La productividad y comercio mundial seguramente se vean afectados. En EEUU, incluso si Trump pierde las elecciones, la reubicación y protección de industrias y empleos nacionales seguirá siendo prioritario o y con el tiempo marcar el comienzo de un mundo de influencia financiera, tecnológica y geopolítica distribuyéndose entre EEUU, China y posiblemente Europa. La creciente competencia entre EEUU y China puede acelerar el desarrollo y difusión tecnológicos, necesario para la productividad global, donde es probable que Asia sea la ganadora a largo plazo.

Con todo esto el PIB en el mundo desarrollado se puede expandir anualmente al 3% los próximos cinco años, 0,5% menos que en años posteriores a una recesión. EEUU y la eurozona pueden experimentar recuperaciones inferiores, 2,2% y 1,3%, con el bloque de la moneda única ganando terreno por reformas de oferta y mayor integración fiscal. Sin embargo las economías emergentes pueden crecer 4,6% anualizado, con China por debajo del 5% por la del comercio mundial y reorientación hacia el consumo doméstico.

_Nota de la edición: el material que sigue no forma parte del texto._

What can hang from each mark
sekit: zezud
kamu: bivo budu
bivo: kamu popav
budu: lovu
zezud: keve lovu sekit
lovu: budu tuzipe zezud
tuzipe: lovu

Each row was made from one small tree. Brackets hold a mark, then the marks that hang from it, in alphabetical order. Every link used is in the known rows. Write each row's tree.
Known rows
{zezud sekit}: [-18.2, -8.0, -5.8, 29.2, 10.9, 10.6, -46.3, 15.2, -37.5, 25.2, 25.7, 42.0, 20.2, 16.9, -28.6, -6.3, 39.5, -4.8]
{kamu {bivo popav} {budu lovu}}: [-26.5, 24.6, 45.2, 4.1, 29.7, -29.7, -65.8, 89.9, 33.1, 57.7, 27.2, 14.9, 30.7, -9.3, 0.6, -18.0, 14.1, 19.6]
{sekit zezud}: [-10.7, -10.9, 24.3, 16.4, 26.6, 26.9, -29.5, 5.4, -32.7, 64.7, 13.5, 27.2, 46.4, 33.4, -11.6, -23.7, 13.6, 13.4]
{zezud keve lovu sekit}: [17.0, -23.8, -39.1, 1.2, 18.3, 11.2, -24.2, -25.5, -13.5, -13.1, 16.8, 67.1, 22.0, -10.3, -31.5, -8.3, 63.3, -20.4]
{zezud {lovu tuzipe} sekit}: [13.8, -21.3, -29.8, 15.0, 7.3, 0.9, -10.2, -26.3, -44.0, -8.6, 21.2, 32.5, 33.6, 0.8, -41.7, 6.8, 47.6, -24.4]
{bivo {kamu {budu {lovu tuzipe {zezud keve sekit}}}} popav}: [58.7, 5.5, 0.7, -9.5, 25.5, -24.5, -16.2, 29.1, -9.7, -28.8, 25.7, 34.5, -42.6, -24.3, -14.2, -13.2, 8.1, -3.1]
{kamu {bivo popav} {budu {lovu zezud}}}: [1.2, 14.4, 29.2, -6.8, 39.7, -18.7, -42.9, 66.5, 13.7, 31.6, 31.0, 3.6, 29.8, 9.4, 5.6, -29.8, 9.1, 22.6]
{zezud keve {lovu budu tuzipe} sekit}: [24.5, -38.9, -43.4, -5.6, 14.9, 5.6, 20.2, -43.1, -24.8, -68.7, 14.3, 25.0, -1.2, -25.5, -37.2, 19.3, 38.2, -24.3]
{kamu bivo}: [-31.7, 8.6, 22.2, 2.0, 21.7, 0.3, -53.8, 30.0, -29.5, 38.7, 8.5, 21.1, 43.7, 4.6, -10.7, -11.4, 30.4, 23.6]
{kamu bivo {budu {lovu tuzipe {zezud keve}}}}: [13.8, -16.7, 23.9, -27.6, 14.0, -17.2, 5.3, 36.0, -21.6, -12.0, 2.4, -8.8, 49.3, -21.2, -7.5, -8.6, 15.8, 28.1]
{lovu tuzipe}: [-15.0, -4.0, 17.3, 24.7, -3.4, 15.7, -21.4, 17.9, -58.0, 37.1, 7.4, 17.9, 42.7, 19.7, -28.1, 10.5, 14.5, 9.5]
{lovu budu tuzipe {zezud keve sekit}}: [28.5, -39.9, -34.3, -9.6, 19.8, 15.8, 29.7, -35.5, -63.0, -75.7, 17.5, 5.4, -21.7, -4.3, -27.1, 4.3, 16.7, 0.0]
{kamu {bivo popav} {budu {lovu tuzipe {zezud keve sekit}}}}: [30.8, -4.1, 1.1, -40.5, 37.5, -41.3, -18.6, 29.3, -14.1, -27.7, 30.2, 10.7, -24.2, -41.9, -7.5, -31.7, 20.7, 8.9]
{tuzipe {lovu budu {zezud keve}}}: [12.6, -44.3, -11.2, -23.8, 24.4, 56.0, -2.5, -2.4, -1.1, -50.3, 3.0, 1.4, 21.5, 57.9, 0.7, -1.6, 9.8, 16.1]
{tuzipe {lovu budu {zezud keve sekit}}}: [20.4, -53.5, -31.8, -24.7, 31.1, 43.1, -6.8, -17.5, -8.6, -74.8, 16.9, 9.9, -6.6, 42.6, -8.4, -8.2, 24.6, 0.5]
{budu lovu}: [-24.1, -17.2, 20.7, 56.2, 0.3, 23.0, -38.9, 63.5, -24.0, 57.8, 11.8, 22.1, 83.6, 48.0, -11.9, 2.1, 28.0, 4.3]
{budu {lovu tuzipe {zezud keve sekit}}}: [32.7, -45.6, -25.0, 13.4, 8.8, 10.2, 9.4, 4.4, -68.8, -26.7, 13.2, 16.9, 29.8, 16.8, -20.4, -10.7, 32.9, -6.9]

Which tree is each row?
[6.2, -47.8, -23.9, -2.0, 28.4, 41.8, -13.7, -7.7, -13.1, -54.5, 25.9, -7.8, 12.2, 66.8, -9.4, -4.1, 18.3, -1.1] -> {tuzipe {lovu budu {zezud sekit}}}
[13.3, 9.0, 21.8, -31.1, 42.3, -19.7, -35.6, 57.1, 20.1, 11.7, 21.8, 18.6, 10.5, -15.6, 8.0, -36.7, 15.1, 25.1] -> {kamu {bivo popav} {budu {lovu {zezud keve}}}}
[3.1, -27.1, -14.0, 18.8, 7.9, 19.8, 14.8, -17.2, -24.1, -23.4, 10.3, 1.0, 46.8, 13.8, -32.3, 30.6, 17.8, -11.0] -> {zezud {lovu budu tuzipe}}
[-1.1, -38.4, -3.5, -0.2, 23.7, 55.7, -10.5, 6.9, -7.1, -31.1, 12.9, -14.7, 40.7, 80.4, -1.9, 2.5, 4.4, 14.4] -> {tuzipe {lovu budu zezud}}
[10.0, 10.1, 30.8, -14.3, 30.8, -29.3, -21.2, 55.0, -12.4, 16.2, 26.6, -13.7, 22.5, -1.6, -3.9, -20.3, -1.7, 22.7] -> {kamu {bivo popav} {budu {lovu tuzipe zezud}}}
[-25.9, 0.6, 47.3, 7.1, 2.3, -27.5, -25.9, 67.7, -4.8, 34.6, 11.1, -13.2, 68.9, -15.3, -17.0, 8.6, 16.0, 22.2] -> {kamu bivo {budu {lovu tuzipe}}}
[19.9, -37.2, -34.1, -2.3, 28.9, 24.7, 8.3, -24.5, -38.5, -60.0, 22.5, 22.5, -14.9, 7.3, -18.7, -6.2, 25.9, -0.1] -> {lovu budu {zezud keve sekit}}
[25.4, -36.0, -4.7, 15.2, 2.7, 24.7, 13.8, 19.6, -62.9, -2.6, -0.7, 9.4, 56.6, 32.9, -11.7, -4.3, 17.7, 8.4] -> {budu {lovu tuzipe {zezud keve}}}
[16.9, -34.9, -3.2, 2.9, 27.4, 22.6, 29.0, -41.1, -23.9, -9.4, 12.6, -6.4, 45.3, 15.3, -21.3, 9.0, 6.5, -7.1] -> {sekit {zezud {lovu budu tuzipe}}}
[16.2, -34.6, -24.4, 11.9, 18.2, 15.9, 20.6, -25.4, -67.8, -55.7, 26.8, -11.3, -3.7, 20.7, -29.7, 9.0, 9.5, -3.3] -> {lovu budu tuzipe {zezud sekit}}
[34.8, -28.3, -7.4, -20.1, 22.9, 18.3, 13.5, -45.0, -35.6, 10.6, -1.0, 33.0, 41.2, -7.1, -21.4, -15.5, 27.9, -4.2] -> {sekit {zezud keve {lovu tuzipe}}}
[-26.8, 41.2, 41.3, -20.3, 35.5, -27.0, -70.2, 55.5, 25.2, 52.9, 28.2, 27.5, -3.3, -26.8, -7.8, -23.1, 11.4, 27.4] -> {kamu {bivo popav} budu}
[42.6, -6.9, 21.7, 1.9, 1.9, -0.3, 7.2, 32.9, -17.1, -13.4, -1.8, 15.6, 30.1, -3.2, -14.7, 8.8, 4.1, 17.2] -> {bivo {kamu {budu {lovu tuzipe {zezud keve}}}}}
[24.7, -25.7, -10.4, -11.7, 32.9, 26.3, -8.8, -33.3, -9.5, 24.4, 3.7, 50.1, 47.7, 5.2, -15.0, -26.0, 37.2, -2.0] -> {sekit {zezud keve lovu}}
[22.4, -40.8, -28.3, -25.7, 26.3, 38.7, -30.2, -11.2, -22.8, -34.5, 12.5, 34.2, 7.9, 45.4, -9.2, -24.8, 39.4, 2.6] -> {tuzipe {lovu {zezud keve sekit}}}
[25.1, -19.1, -6.5, -10.6, 8.7, 25.6, 9.6, -14.8, -72.9, -12.2, -1.9, 22.4, 20.8, 13.9, -21.2, -6.7, 16.8, 16.3] -> {lovu tuzipe {zezud keve}}
[26.9, -25.7, -38.6, -7.3, 8.5, 1.6, -2.7, -36.9, -39.7, -28.3, 11.4, 49.1, 14.5, -23.6, -39.6, 1.7, 53.4, -22.4] -> {zezud keve {lovu tuzipe} sekit}
[51.7, 15.7, 21.4, -7.5, 20.6, -9.3, -12.3, 43.5, -5.3, -4.4, 11.1, 26.9, -15.0, -7.7, -5.3, -6.0, -6.2, 12.3] -> {bivo {kamu {budu {lovu tuzipe {zezud keve}}}} popav}
[9.5, -34.1, -34.6, 17.5, 12.8, 6.1, 12.5, -32.1, -29.8, -48.4, 25.6, 9.2, 19.3, -1.3, -41.2, 24.2, 33.2, -26.2] -> {zezud {lovu budu tuzipe} sekit}
[16.3, -34.5, -6.9, -25.7, 19.6, 51.4, -27.0, 3.3, -18.2, -11.5, -2.4, 26.0, 36.6, 60.0, 0.6, -19.7, 24.0, 19.0] -> {tuzipe {lovu {zezud keve}}}
[7.8, -26.2, -2.8, 14.6, 12.0, 29.4, 24.5, -10.5, -60.6, -32.2, 12.6, -19.4, 25.2, 34.7, -20.6, 14.7, -5.0, 13.1] -> {lovu budu tuzipe zezud}
[19.7, -39.8, -16.7, 35.0, 7.4, 9.4, 2.7, 14.0, -72.9, -8.1, 24.1, 1.0, 46.5, 40.7, -22.3, -4.9, 25.0, -9.4] -> {budu {lovu tuzipe {zezud sekit}}}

De manera que los próximos cinco años esperamos rentabilidades muy por debajo del promedio anterior, con algunas oportunidades particularmente atractivas, especialmente en mercados emergentes y activos alternativos. La renta variable mundial puede generar anualmente 7,5% en dólares y la de emergentes 12%, con Asia particularmente fuerte, pero la de EEUU menos de 6 %, siendo el mejor momento para diversificar, pues las rentabilidades pueden ser 9,5% en Reino Unido y Suiza y 8,5% Japón, con la eurozona en medio, teniendo en cuenta que el dólar se depreciará. La deuda de mercados emergentes también deber comportarse mejor que la mayoría de activos de renta fija. Adicionalmente esperamos del capital privado alrededor de 10,3 % anual en dólares y que el oro proporcione protección frente a una mayor turbulencia en activos tradicionales.